En Ouganda, un pangolin sauvé du trafic d’animaux locaux. Isaac Kasamani / AFP

« Le sourire du pangolin, ou comment mesurer la puissance de la biodiversité » de Philippe Grandcolas, dont vous nous proposons ici les bonnes feuilles, a été publié chez CNRS Éditions en octobre 2021.


Se représenter un ensemble aussi vaste et complexe que la diversité du vivant avec ses millions d’espèces, leurs innombrables caractéristiques et interactions mutuelles est une sorte de défi en matière de sémantique et de communication. En outre, les cultures humaines n’ont pas toujours considéré cette question de la même manière, loin de là. Des vocables différents se sont succédé au fil du temps, avec des significations souvent sensiblement différentes ou changeantes. Ces mots qui nous servent à communiquer aujourd’hui peuvent ainsi véhiculer malgré nous des manières désuètes ou erronées de percevoir la réalité.

Que voulons-nous dire et quelle pensée s’installe dans notre esprit quand nous parlons de nature, du vivant ou de la biodiversité ?

La « nature » est un terme familier ; utilisé dans des circonstances très diverses, il est toujours très commenté, y compris au plan philosophique. Et pourtant, il reste passablement confus, recouvrant de nombreuses significations différentes ; il a été souvent contesté tant il peut être artificiel ou trompeur, avec des conceptions très diverses selon les cultures. À ce jour, la « nature » rassemble pêle-mêle vivant, minéral et environnement physique. Par exemple, dire que l’on va se promener dans la « nature » signifie que l’on intègre mentalement un paysage avec sa végétation et ses animaux au cours de son itinéraire.

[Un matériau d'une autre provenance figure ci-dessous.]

Each row is a point on a tangle of strands that fork, close into loops and nearly touch. The rows are in no order.
(in the rows, 128 means zero)
Two points are linked if the straight distance between their rows is under 110. Some points are linked to none.
zubim: [129 135 163  79 139 117  95 125  98 101 110 142 154 179 134 159 179 144
 103 179  91  93 120  77 115 139 141  81  97  83 156 179 125  90 172 161]
fovuf: [106  86 106 128 144 127 161 123 150 173 106 155 107  76 138  94  60 120
 138 110 156 129 149 154 121 133 151 159 137 152 131 131 193 124  47 110]
Kiv: [103 122 106  97 156  97 161  93 134 157 100 165 125  94 143  78 120 162
 215 145 201 141 134  86  83 148 187 151 142 142 127 122 153  94  95 109]
geser: [118 135 100 190  79 147 130 126 107 171 137 136 112  92 140 100  74 190
 162 156 122 191  79 175 134 127 111 153 115 112 123 119 117 116  66  79]
nupu: [121 145 149  96 132 135 100 129  63 140  97 193 151 164 160 150 164 164
 143 168 124  96  91  85  71 150 141 107  94  78 150 173 147  84 169 156]
Disu: [117 144 133 122 141 133 123 153 121 123 118 121 128 133 119 110 128 178
 121 184  78 146  98  91 162 111 123  80 106 137 157 150 111  96  95 105]
zevub: [118 154 129 138 101 137 107 137  77 149 127 164 136 126 163 123 121 195
 153 191 118 153  86 115 110 142 121 128 101  91 142 154 122  94 124 109]
Kodub: [142 113 135 105 139 113 167 102 159 121 128 148 112  97 152 103 110 129
 204  86 186 157 169 142 111 157 187 172 168 129 118 106 138 139  96 157]
zodi: [142 106 122 145 142 118 123 122 152 136 158 108 127 153  67 133 173  64
  92 124 141  92 123 130 107 114  92 132 150 174  95 112 115 164 219 139]
zeka: [116 119 118 172  84 163 140 141 118 146 120 161 131  79 186 133  52 118
 118  76 116 130 143 203 135 132 110 173 123 105 110 140 187 161  73 120]
vuk: [139 134 124 126 168 136 188 117 156 132 137 130 130 123 110 116 147 114
 188  84 142 151 133 112 128 133 149 123 177 171 116 102  90 135 136 156]
guze: [125 152 138 137 142 173 175 169 169 115 102 119 147 113 151 146  88 140
 129 107  62 157 154 136 187  91 114  63 108 158 141 126 142 128  15 135]
Bif: [128 132 132 112 115 108 104 110  92 141 107 179 144 132 167 123 156 146
 191 146 212 118 118 104  40 186 173 169 126  82 118 134 140 107 173 115]
kegas: [110 156 133 146 127 210 165 141  96 147 111 189 152  89 203 132  68 146
 157  80  98 121 109 178 107 125 134 113 100 105 127 146 201 136  65 144]
lilab: [160 160 150 121  97 114 103 143 126  52 153  59 115 161 144 162 126 130
  83 119 119 129 175 157 174 112 154 161 137  42 127 112 107 162 141 131]
Dafev: [143 127 100 170 120 104 101 148 146 111 144  59  99 151  81 136 121  83
  75 116 114 126 139 151 183  86  85 138 131 169 113  98  98 154 146 116]
vup: [125 150 146 131 129 188 172 163 148 115 112 138 160 105 180 146  73 154
 137 106  67 146 155 163 163 111 123  89  99 124 133 139 166 140  27 145]
zevo: [138 131 115 121 162  90 122 137 153 106 134  79 101 154  74 115 155  92
 101 132 142 118 139 100 167 116 136 129 158 160 139 101 104 141 161 125]
vuz: [124  90 128  82 137  76 108  97 140 123 113 111 108 123 120 111 137  83
  99 128 186  84 165 124 109 153 162 160 146 128 139 114 155 142 141 109]
kap: [106 108  89 168 140 119 130 144 127 195 113 139  99 114  95  62  89 168
 151 183 136 176  70  82 141 132 104 111 124 187 151 116 134  76  80  83]
gudu: [148 129 108 157  93  96  85 153 143  97 139  46  94 144 111 146 107 106
  75 118 113 135 159 174 192  80 103 146 129 125 126  99  98 158 114 107]
Nef: [122 133 118 117 151 135 129 130 117 150 112 158 138 123 121 102 133 167
 151 177 114 136  90  92 129 124 129  88 107 150 160 150 131  96 122 116]
tive: [135 152 153 142  98 142 137 142  98 115 115 127 140 106 183 141  89 152
 119 115 103 132 131 149 126 148 173 161 114  60 122 151 164 146  82 121]
tiken: [100 108 104 118 114 116  91 141  97 203 102 156 109 128 101 110 151 174
 129 196 132 160  86  75 111 140  79 117  95 132 153 131 125  81 158  98]
rer: [120 102 117 105 175  88 155 128 169 115 110 105  97 128  87  98 122  89
 127  82 175 116 172  94 151 131 165 137 181 181 140  93 140 132 103 134]
bapa: [151 160 149 166  91 176 141 170 153  84 158 104 133 107 159 160  88 138
 133  96  67 191 160 207 187 111 100 114 118 108 109 123 114 160  28 137]
Kofoz: [100 107 100 147 121  98 114 148 120 190 102 134  98  96 114  72  97 174
 135 205 149 166  85 101 125 144 112 142 113 149 143 115 138  84  73  75]
Vuli: [152 162 161  79 156 127 142 116 148  59 137  88 143 164 125 159 159 132
 125 116 114 116 148 109 155 108 169 104 141  92 135 129  95 139 152 155]
buf: [145 147 168  84 152 171 175 129 163  64 121 135 173 139 166 176 121 113
 136  63  91 120 181 145 145 121 145  75 121 127 127 134 137 156  72 190]
Nof: [159 147 160 125 110 143 132 151 159  62 164  98 116 127 158 155 112 125
 130  81 117 160 169 189 171 130 143 158 150  83 113 109 117 169  95 161]
fozan: [119 120 107 121 172  88 128 145 152 121 117  96 107 145  81  87 142 115
 108 146 138 123 126  61 168 129 140 109 166 171 152 106 123 116 121 111]
ler: [134 116 139 109 183 117 164 113 151 120 151 137 143 160  76 131 198  95
 129 123 135  67 124  75  83 108 128  84 150 179 107 129 113 146 206 168]
gifir: [130 138 146 115 123 123 142 120 116 115 119 128 138 116 174 117 109 165
 148 136 129 131 134 120 119 148 180 148 135  77 140 138 143 129 101 122]
Senaz: [132 126 132 101 150 109 160 111 148 116 118 116 121 119 125  99 131 145
 171 126 158 141 136 100 132 128 174 139 153 137 138 118 118 113 108 125]
pesil: [125 162 130 140 167 187 190 165 167 106 143 111 164 137 114 166 123 106
 124  87  53 162 143 104 174  97 107  48 144 195 110 111  89 144  75 167]
Zibo: [115 116 133  94 126 113  85 126  89 173 116 143 128 168  96 151 196 157
  94 189 100 123 110  63 112 125  88 110 100 103 147 151 114  91 210 132]
sidib: [ 86 114 114 100 158 152 153  94 102 175 104 208 138  92 164  93  87 125
 174 104 165  81 119 137  67 142 157 114 110 151 142 138 201 114  99 133]
Pides: [153 119 124 115 143 126 171  94 160 116 150 137 121 118 108 123 168  84
 194  59 179 143 156 142  92 153 158 161 170 151  95  87  97 158 180 176]
Les: [124  85 112  94 163  78 112 107 156 122 103 116 104 123 106 109 138  58
  87 100 168  69 170 113 123 132 148 135 135 180 143 128 167 141 129 119]
tal: [131 136 164  96 145 144 104 107  97 103 117 162 164 177 142 167 163 127
 112 145  98  67 111 103  97 135 138  83  97  99 143 181 140 110 188 173]
gumud: [144 148 158  74 174 134 161 118 158  59 134  97 150 167 108 167 166 100
 112  86 104  97 167 108 143  99 154  81 140 135 118 122  94 145 154 182]
gupal: [147 107 128 121 120 143 155  84 146 139 147 149 124 113 128 127 141  89
 179  65 188 131 147 166  96 158 147 171 160 136 115 105 124 152 166 150]
zufa: [140 130 125 128 110 127 119  98 113 145 134 158 146 120 157 122 144 128
 196 125 195 121 118 129  71 170 165 166 136 107 123 124 127 125 174 118]
Gute: [140 125 125  82 141  92 109 102 108 126 130 147 146 161 103 126 209 147
 182 174 174 140 120  68  73 156 143 136 137 109 125 125 106 106 212 132]
Mut: [ 77 125 120 142  90 101  73 160  73 172  91 153 124  98 177 108 103 151
  65 170 122 109 115 135 105 160  91 153  84  82 137 157 186 103 104  96]
zipu: [123 146 127 136 111  92 105 154 120 122 133  75  96 128 104 101 127 182
 116 199 114 180 103 109 165 121 124 133 125 111 145 112  88 104  88  84]
let: [ 82 117 116 122 120  98 101 148 102 178 101 137 112  95 147  81 103 182
 123 206 124 144  96 109 115 157 117 139  94 115 152 138 158  90  78  86]
zotod: [122 130 107 138  94 121  94 131  95 166 128 151 120 114 137 102 150 192
 190 207 170 187  89 102  94 161 113 153 119 111 127 120 103  84 149  86]
Pul: [126 126 120 100 160 108 160  87 127 130 116 159 139 116 131  94 139 152
 203 135 168 137 125  93  96 143 178 129 144 146 139 128 122 108 133 122]
Posem: [127  92 119 109 109 113 109  90 126 151 127 151 128 113 128 117 139 100
 152 130 211 109 121 133  79 168 142 168 138 127 124 117 142 138 173 111]
ref: [140 100 141  83 135  92  87  92 129 109 132 127 137 160 111 142 187  93
 102 131 175  77 140 111  84 157 135 149 133 126 129 133 130 147 208 138]
fali: [ 96 127 130 117 115  97 119 131  80 162  91 158 132  88 179 114  90 129
 114 134 165  93 121 130  69 188 173 176 114  80 120 150 208 127  98  99]
kidez: [128 147 134 173  74 154 133 152  97 129 104 137 137  94 194 150  65 135
 101  95  89 133 133 186 137 132 125 162 105  73 108 156 173 159  70 110]
luki: [133 166 132 142 161 174 181 158 164  96 162 102 140 141  98 168 143 112
 131  89  77 163 140 115 168  89 118  78 157 175  97 105  68 144 118 176]
Geb: [159 173 174 153  91 178 157 143 111  90 144 155 145 115 198 166 102 152
 169  76 110 157 134 166 127 144 171 144 122  54 103 156 133 147  97 161]
vame: [129 109 136 102 147 114 144 123 155 122 110 111 111 106 134 108 110 120
 133 109 146 124 162 128 137 128 169 156 147 129 146 115 154 134  85 124]
nilas: [108 133 124 121 140 167 139  96  85 157 107 214 149 115 176 114 109 117
 162  99 149  67  99 144  60 141 149 114 105 130 139 149 197 127 126 139]
zosun: [148 145 141 132 102 133 104 109 116 116 159 114 129 145 122 139 154 129
 131 144 139 134 108 140 126 137 126 143 136  98 130 126  92 136 182 116]
zitav: [142 135 148  98 151 130 163 111 167  84 139 137 129 116 155 122 133 123
 191  68 156 154 167 145 128 147 176 149 164 125 120 109 112 147 101 180]
Dugat: [146 148 152 125 105 122  74 139 114  75 150  81 132 168 132 172 141 117
  64 147  85 104 138 144 159 100 109 121 108  90 130 150 105 134 161 126]
mak: [106 111 115  97 153  84 164 100 138 159 110 145 116  81 143  85  86 153
 193 134 185 134 150 112  97 151 190 175 154 129 121 121 175 114  59 120]
Ladud: [149 113 134 156  80 137 113  95 137 122 155 121 130 123 131 150 131  68
 104  71 171 111 142 190 118 139 105 192 150 113 111 112 120 172 183 128]
Malom: [156 123 134 140 115 140 140 104 156 108 163 101 122 133 115 164 147  62
 114  54 152 119 155 189 121 129 106 176 162 138  94 100 108 184 189 160]
gapod: [130  99 142 108 130 120 141 126 155 112 109 126 122 100 159 125  93 106
 117  83 136 108 181 154 127 135 161 158 140 113 133 129 182 151  78 136]
tuf: [125 133 128 163  89 142  97 146 114 111 129  91 130 124 146 145  93 143
  87 145  64 133 136 155 171  91  97 107  88 103 131 144 131 140  80  90]
Pakup: [ 91  99  94 140 112 111  79 146 109 202  90 153  96 115  95  99 125 154
  90 187 123 156  90  91 135 128  60 121  85 150 156 129 140  90 127  88]
zolo: [130 136 149 114 151 181 155  97 122 119 140 160 169 138 140 157 136 107
 142  82 106  78 121 143  88 126 132  97 108 132 123 159 127 136 173 171]
movor: [137  97 130  78 159  79 147 109 164 104 120 112  89 124 100 110 132  90
 134  76 197 114 179 122 128 138 178 164 177 152 132  89 142 150 125 149]
Rize: [137  96 122 116 129  96 105 105 143 130 137 114 122 144  82 130 170  67
 102 118 173  91 134 135  99 143 117 161 143 153 117 114 128 161 201 126]
Gan: [123 130 141 111 104 102  93 137  76 154 104 171 140 129 173 123 144 164
 149 171 174 116 108 104  55 185 155 163 107  69 134 141 151  95 146 113]
savi: [ 99  96 105  89 154 111 143  87 111 174  97 195 122  94 139  84  96 124
 181 133 200  89 125 117  63 158 168 134 125 150 139 136 197 116 100 115]
vus: [129 124 129  88 170  76  82 139 137 100 112  91 115 172  81 129 196 111
  65 167 108  95 141  66 154 114 120  96 126 145 147 138 119 113 175 139]
neto: [141 110 128 100 174 116 184  96 154 117 140 142 126 134  89 119 173  80
 166  63 169 100 156 105  80 132 158 128 165 179 103  98 110 157 176 172]
sazi: [151 166 136 147 138 151 150 136 141  93 184  85 132 156  78 157 158 121
 120 118  94 145 129 142 154  92 113 113 147 132  96  99  60 143 182 152]
gote: [130 145 127 141 143 147 158 178 176 101 113  88 122 123 129 131  92 128
 118 106  83 152 161 125 207  90 114  83 127 168 135 109 136 135  30 125]
Rila: [128 155 136 148 167 167 191 150 160 117 168 116 154 148  93 149 156 119
 144 113  74 138 118  84 141  85 121  66 156 182 100 112  65 128 148 165]
Biru: [129 112 122 100 131  84  59 134 124 125 119  95 112 171  95 147 190 115
  53 171 111 107 140  88 144 117  88 116 110 128 146 141 110 111 191 131]
buza: [107 100  84 182 145 136 145 149 147 177 111 121  93 119  90  70  70 146
 140 147 123 163  93  99 168 121 110 108 142 195 146 109 139  81  52  81]
ridiz: [122  83 102 118 168  82 128 126 172 126  97  92  95 127  94 101 116  61
  91  90 165  87 183 106 155 117 146 134 163 192 145 103 161 129 109 123]
Riv: [116  87 110 108 161 100 103 117 145 135 104 123 119 127 112 112 139  79
  84 125 135  75 152 102 128 122 129 108 116 186 157 144 159 124 136 116]
fotor: [120 125 118 170  55  91  77 139 114 117 139  76 104 113 134 118 100 130
  73 141 133 151 132 181 148 120 102 192 134  84 118 114 110 150 104  78]
luzol: [152 158 153 126 104 128 116 115  95 107 150 138 150 156 151 145 152 151
 153 144 140 124 107 122 102 146 158 139 127  71 131 152  99 119 184 138]
kiros: [102 128 127 121 119 133 121 118  78 165  92 196 135  96 191 112  93 124
 128 122 156  77 102 142  65 158 156 146 107  99 131 158 216 126 102 119]
dami: [108  85 101 128 160 113 158 113 152 180 104 146  98  93 112  80  86 113
 156 127 186 121 126 117 120 143 151 136 142 185 140 119 172 108  76 104]
kom: [151 170 169 130 115 184 170 152 144  78 146 142 158 118 190 158 105 164
 182  88  86 174 145 159 157 139 158 108 126  79 109 135 120 147  67 173]
dazam: [116 142 138  98 161 151 171 125 139 115 105 155 155 120 161 116 115 174
 168 134  99 127 115 101 133 118 166  81 114 120 150 147 140 112  78 135]
zegom: [139 147 152 118 109 117 121 130 119  95 130  97 128 128 151 127 122 166
 121 158 107 140 132 122 145 131 163 136 128  69 142 132 114 126 101 114]
Muv: [145 149 161  74 179 145 175 129 172  53 125 112 160 153 135 176 150  96
 124  65  98 118 175 118 154 113 152  74 138 148 118 119 114 156 104 198]
Kodig: [109 104 101 149 150 116 159 136 147 170 110 119  97  95 113  74  69 143
 143 146 145 152 116 111 153 128 140 137 147 173 144 113 158  96  42  95]
teson: [ 96 146 122 142 113 127 117 151  77 158 116 146 133  99 167  97  91 199
 136 193 100 151  84 121 122 146 131 135 101  90 142 144 154  98  77  95]
Big: [135 147 139 193  59 158 102 127 106 120 159 117 125 130 132 155  93 145
 101 113  87 159 113 197 154  97  86 140 113  89 116 138  91 147 114  98]
Fepi: [ 96 102  85 157 126 146  93 136 114 204  99 178 119 110 112  97  99 134
 107 164 120 133  75 126 123 121  56 106  85 176 152 136 168 100 119  98]
fefi: [131 125 122 146 154 169 151 134 144 128 137 122 146 132 115 147 123  92
 103 102  82  96 134 140 136  94 100  87 106 180 124 144 123 141 143 142]
Zuf: [135 136 122 149  95 105 106 143 130  99 136  65  96 125 126 132 109 140
  93 139 113 155 145 161 174 104 120 153 133  96 133 110 113 148  98  94]
bik: [148 133 157 101 142 139 137  90 123  91 139 135 156 159 132 158 160 108
 135 105 126  83 135 124  94 134 155 114 131 116 128 145 121 139 195 165]
mafad: [ 83 127 132 116 110  80  89 149  76 166  82 138 130  88 178 101  90 143
  82 161 147 104 135 130  88 189 135 172  97  79 121 155 203 107  99  92]
lelo: [142 150 159 136 123 199 157 124 115 110 132 169 159 124 181 174 105 130
 142  72  98 101 129 167 114 124 141 114 108  95 129 157 146 139 113 167]
nif: [140 155 149 175  78 178 130 147 124 104 163 104 126 125 142 169 101 147
 125  95  70 168 138 199 174  93 102 120 121  98 106 130  97 149  89 128]
tok: [108  96 107 109 120 118 122 103 120 176 111 174 125  98 136 102 109 117
 163 139 202 117 112 132  77 161 147 157 133 143 136 127 162 122 134 103]
laf: [128 120 125 123 124 107 154 104 137 150 124 135 116  82 159  98 103 152
 191 133 182 161 147 133 110 164 187 189 154 101 117 111 149 121  82 115]
zodob: [136 105 144  80 142  72 126  87 141  95 121 106 103 131 126 117 149 103
 123 102 203  96 177 119 102 151 191 176 163 105 137  99 143 154 146 136]
Digup: [123 115 107 160 152 139 141 135 134 165 136 134 127 128  86 104 129 125
 132 149 114 145  86 103 133 123  95  99 126 187 134 129 111 121 147 113]
viki: [ 89  90  87 143 154 125  86 143 119 184  86 167 115 110 119  98 113 126
  82 166 110 106 101  92 136 119  86  84  80 189 165 148 180  93 112 107]
nosul: [ 85  93 114  94 149  96  78 135 101 173  74 164 116 114 150 107 139 145
  76 175 129  80 126  95  98 147 118 105  80 122 172 160 193  89 114 115]
dimak: [152 149 136 104 128 116 116 103 105 110 136 149 160 159 136 140 186 155
 190 158 162 136 116  90  79 160 161 133 134  87 126 145  99  99 207 136]
Keva: [130  88 123 118 138 125 142 147 165 119 104 121 118  89 169 125  68  94
 111  82 120 123 194 170 153 126 137 147 133 146 122 128 198 156  42 134]
Zoman: [122 143  93 185  88 138 125 121 108 172 145 136 113 102 131  88 107 192
 209 176 143 209  76 150 122 136 124 157 120 113 119 117  92  92  98  80]
kisi: [137 159 108 138 179 132 197 138 167 117 166 115 129 145  88 115 166 114
 186  87 133 161 133  84 142 121 154 118 194 173  90  81  53 140 148 174]
nov: [136 126 133 162 101 127  82 120 116 130 161 116 132 152  90 161 161 103
  81 144 105 117 112 150 128 105  59 130 113 136  97 143 102 148 206 123]
peg: [108  92  92 150 167 115 110 143 141 159  94 137 120 122  97 101 120  93
  86 135 112  91 129  90 152 116 101  81 106 209 156 143 163 109 117 113]
kotu: [141 121 107 177 107 118  88 132 131 122 156  81 117 154  83 146 137  84
  68 127 100 117 123 165 159  82  56 124 118 164 102 129 101 150 175 115]
deze: [125 140 132 187  32  90  53 141  96 112 153  88 121 133 132 141 120 129
  62 135 128 143 120 189 142 109  79 181 126  64 110 126  86 148 125  82]
Vit: [132 121 129 150 112 149 153 142 144 128 121 112 113  90 150 116  78 154
 137 119 102 165 143 164 160 119 137 149 134 117 133 124 149 141  46 109]
nin: [148 133 141 139  93 127 114 140 137  79 141  80 116 129 153 154 112 121
  91 106 108 131 171 170 170 107 133 153 136  80 124 122 127 165 104 123]
Veb: [153 179 170 138 110 178 164 168 165  65 165 110 151 116 169 162 102 148
 151 101  76 190 160 186 182 126 126 102 129  92 109 121 113 155  38 166]
Kugog: [111 108 141  94 135 107  85 129  97 136  95 159 132 142 154 129 148 133
  93 163 125  79 124 100  92 152 137 119  96  97 158 166 166 107 144 126]
biso: [126 137 116 149 158 127 162 142 136 139 138 122 132 141  84  96 137 140
 157 156 114 153  96  73 153 116 124  91 149 179 135 120  93 107 135 118]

Bien souvent, le terme « nature » personnifie cet ensemble de manière fallacieuse – mère Nature ou dame Nature –, comme dans une forme de pensée magique. On a ainsi pu lire ou entendre que la nature se vengeait avec la Covid-19 ; rien de plus trompeur, il n’y a bien évidemment pas de volonté à l’œuvre et la personnifier ainsi nous met en danger de lui prêter des intentions, là où il n’y a que l’effet de nos mauvais traitements que nous devrions identifier et faire cesser. Le terme « nature » implique également l’idée d’un état originel vierge d’influence humaine ; ne dit-on pas revenir à la « nature », ne parle-t-on pas du « naturel » pour désigner ce qui n’aurait pas été perverti ? La conception sous-jacente est passablement romantique, chacun y mettant une vision idéalisée et caricaturée de la nature dite « originelle ». Cela peut être le paradis perdu, une nature merveilleuse, belle et bienfaisante, source de plaisirs et qui comble nos besoins si elle n’est pas trop altérée par l’espèce humaine. C’est la nature des naturalistes, celle qui fait cruellement défaut dans les grandes villes, alors qu’elle est source d’équilibre psychologique et de bien-être et aide à lutter contre les îlots de chaleur ; il s’agit à l’extrême du sophisme de l’appel à la nature, déjà dénoncé par John Stuart Mill, un principe fallacieux selon lequel tout ce qui est naturel serait bon.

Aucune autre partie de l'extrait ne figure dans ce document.